UPDATE [8/6/2010]: If you're interested in more current XIV information, I recommend reading Tony Pearson's recent posts here and here. He also provided additional information in the comments to one of my posts here.
Over the past few weeks, between the Wave and the blog posts, I've been thinking about XIV quite a bit. It has taken IBM quite a while to attempt to explain the impact and risk of double drive failures on XIV.
IBM definitely has an explanation, one that could have been told quite a bit ago. In fact, I'd assume that this is the same explanation they've been giving customers who pushed the point; that the risk is less that it seems due to quick rebuilds and the way parity is distributed between interface and data nodes. I realize that UREs are a very large concern, but to be honest, I bet less than 5% of customers even think about storage at that level. Perhaps the double drive failure issue is just a red herring that draws attention away from other issues.

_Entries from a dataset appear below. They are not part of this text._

A =
[[105 118 122 122 133 126 107]
 [142 113 124 109 128 147 118]
 [120 120 112 116 122 145 111]
 [154 128 126 121 120 145 138]
 [136 113 120 109 125 146 115]
 [111 114 135 121 142 115 111]
 [108 139 133 144 129 108 132]
 [157 120 136 118 132 136 137]
 [150 126 121 119 120 148 132]
 [123 148 113 140 111 139 135]
 [116 143 131 147 127 111 140]
 [101 122 124 127 133 118 110]
 [152 136 128 131 119 140 147]
 [108 145 117 144 117 126 129]
 [120 127 109 120 117 148 114]
 [108 117 137 124 141 111 114]]
Indices start at 0.
row 0 col 0 = 105
row 14 col 2 = 109
row 9 col 1 = 148
row 10 col 6 = 140
row 8 col 5 = 148
row 10 col 2 = 131
row 9 col 0 = 123
row 15 col 2 = 137
row 9 col 3 = 140
row 3 col 5 = 145
row 1 col 3 = 109
row 6 col 3 = 144
row 14 col 0 = 120
row 12 col 2 = 128
row 15 col 3 = 124
row 14 col 4 = 117
row 15 col 4 = 141
row 8 col 0 = 150
row 12 col 6 = 147
row 12 col 0 = 152
row 2 col 5 = 145
row 14 col 3 = 120
row 4 col 3 = 109
row 15 col 0 = 108
row 2 col 2 = 112
row 10 col 5 = 111
row 13 col 2 = 117
row 14 col 1 = 127
row 0 col 5 = 126
row 9 col 2 = 113
row 1 col 2 = 124
row 7 col 2 = 136
row 3 col 6 = 138
row 4 col 5 = 146

X =
133,129,137,107,134,133
102,108,119,134,108,112
X[0,-6]: 133
X[-2,-4]: 137
X[1,-1]: 112

a =
115  113  117  131  131  132  124  122  117  143  146  124  125  144  134
115  150  142  123  135  115  144  128  139  126  118  130  128  119  125
117  129  137  127  128  100  137  126  136  146  127  126  140  126  130
155  125  124  132  120  142  116  134  127  111  120  132  129  121  124
142  146  125  145  134  147  126  133  126  115  124  138  133  123  127
137  106  114  135  123  138  114  127  117  134  141  126  130  139  132
135  120  137  105  116  118  127  130  137  117  114  122  119  118  121
137  111  132  127  117  103  123  130  134  141  126  125  143  124  130
141  109  133  118  113  107  121  130  134  133  122  122  135  122  127
121  111  130  102  119  124  127  125  130  124  125  117  110  130  124
109  110  125  115  126  119  129  121  125  142  139  118  120  140  131
119  149  142  118  132  120  142  129  139  120  115  129  123  117  123
a[0,0]	115
a[9,12]	110
a[5,10]	141
a[8,14]	127
a[9,7]	125
a[:, 8]	[117, 139, 136, 127, 126, 117, 137, 134, 134, 130, 125, 139]
a[1]	[115, 150, 142, 123, 135, 115, 144, 128, 139, 126, 118, 130, 128, 119, 125]
a[7,0]	137
a[7]	[137, 111, 132, 127, 117, 103, 123, 130, 134, 141, 126, 125, 143, 124, 130]
a[6]	[135, 120, 137, 105, 116, 118, 127, 130, 137, 117, 114, 122, 119, 118, 121]
a[3,1]	125
a[1,7]	128
a[2]	[117, 129, 137, 127, 128, 100, 137, 126, 136, 146, 127, 126, 140, 126, 130]
a[6,2]	137
a[4,14]	127
a[11,8]	139
a[9]	[121, 111, 130, 102, 119, 124, 127, 125, 130, 124, 125, 117, 110, 130, 124]
a[3,3]	132
a[:, 6]	[124, 144, 137, 116, 126, 114, 127, 123, 121, 127, 129, 142]
a[8,8]	134
a[:, 0]	[115, 115, 117, 155, 142, 137, 135, 137, 141, 121, 109, 119]
a[10,8]	125
a[5,11]	126
a[4,7]	133
a[6,7]	130
a[4,5]	147
a[:, 9]	[143, 126, 146, 111, 115, 134, 117, 141, 133, 124, 142, 120]
a[1,14]	125
a[10,13]	140
a[3,14]	124
a[3,4]	120
a[1,8]	139
a[8,6]	121
a[5]	[137, 106, 114, 135, 123, 138, 114, 127, 117, 134, 141, 126, 130, 139, 132]
a[5,13]	139
a[2,12]	140
a[9,10]	125

grid =
array([[106, 135, 131, 153, 128],
       [135, 114, 119, 127, 123],
       [131, 134, 127, 127, 128],
       [128, 130, 126, 127, 129],
       [131, 122, 121, 129, 126],
       [142, 123, 129, 108, 130]])
Rows and columns are counted from 0.
(0, 0): 106
(3, 1): 130
(2, 2): 127
(5, 4): 130
(1, 3): 127
(5, 3): 108
(0, 1): 135
(0, 3): 153
(4, 0): 131
(5, 2): 129
(2, 0): 131
(0, 4): 128
(3, 2): 126
(1, 4): 123
(4, 1): 122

One thing that continues to stick out in my mind is the ratio of interface nodes to data nodes. On the Google Wave, on of the IBM VARs made the following statement:
Remember there is more capacity in the data modules than in the interface modules. (9 data, 6 interface) Why they couldn't make this easy and have an equal number of both module types, I'll never know! :)The interface nodes are only 40% of the array. Even IBM VARs can't explain why this is a 40:60 ratio rather than 50:50. It increases the probability of double drive faults causing data loss at high capacity and it is a pretty specific design decision.
I wonder if it is related to the Gig-E interconnect and driving out "acceptable" performance from non-interface nodes. Jesse over at 50 Micron shares similar thoughts. Thinking this through (and this is all simply a hypothesis)... perhaps the latency and other limitations of the Gig-E interconnect are somewhat offset by having additional spindles (IOPS+throughput) on the "remote data nodes." I'd like to load a XIV frame to 50% utilization, run a 100% read workload at it, and see if the interface nodes are hit much harder than the data nodes (in effect, performing like a RAID 0, not a RAID 1). If that were true, for optimal performance you'd never want to load a frame past the point where new volumes would be allocated solely from data nodes.
I am not claiming this is true (no way for me to test it), but if XIV changes the interconnect to a different type (Infiniband, for example), I will find it interesting if "suddenly" there is a 50:50 ratio of interface to data nodes.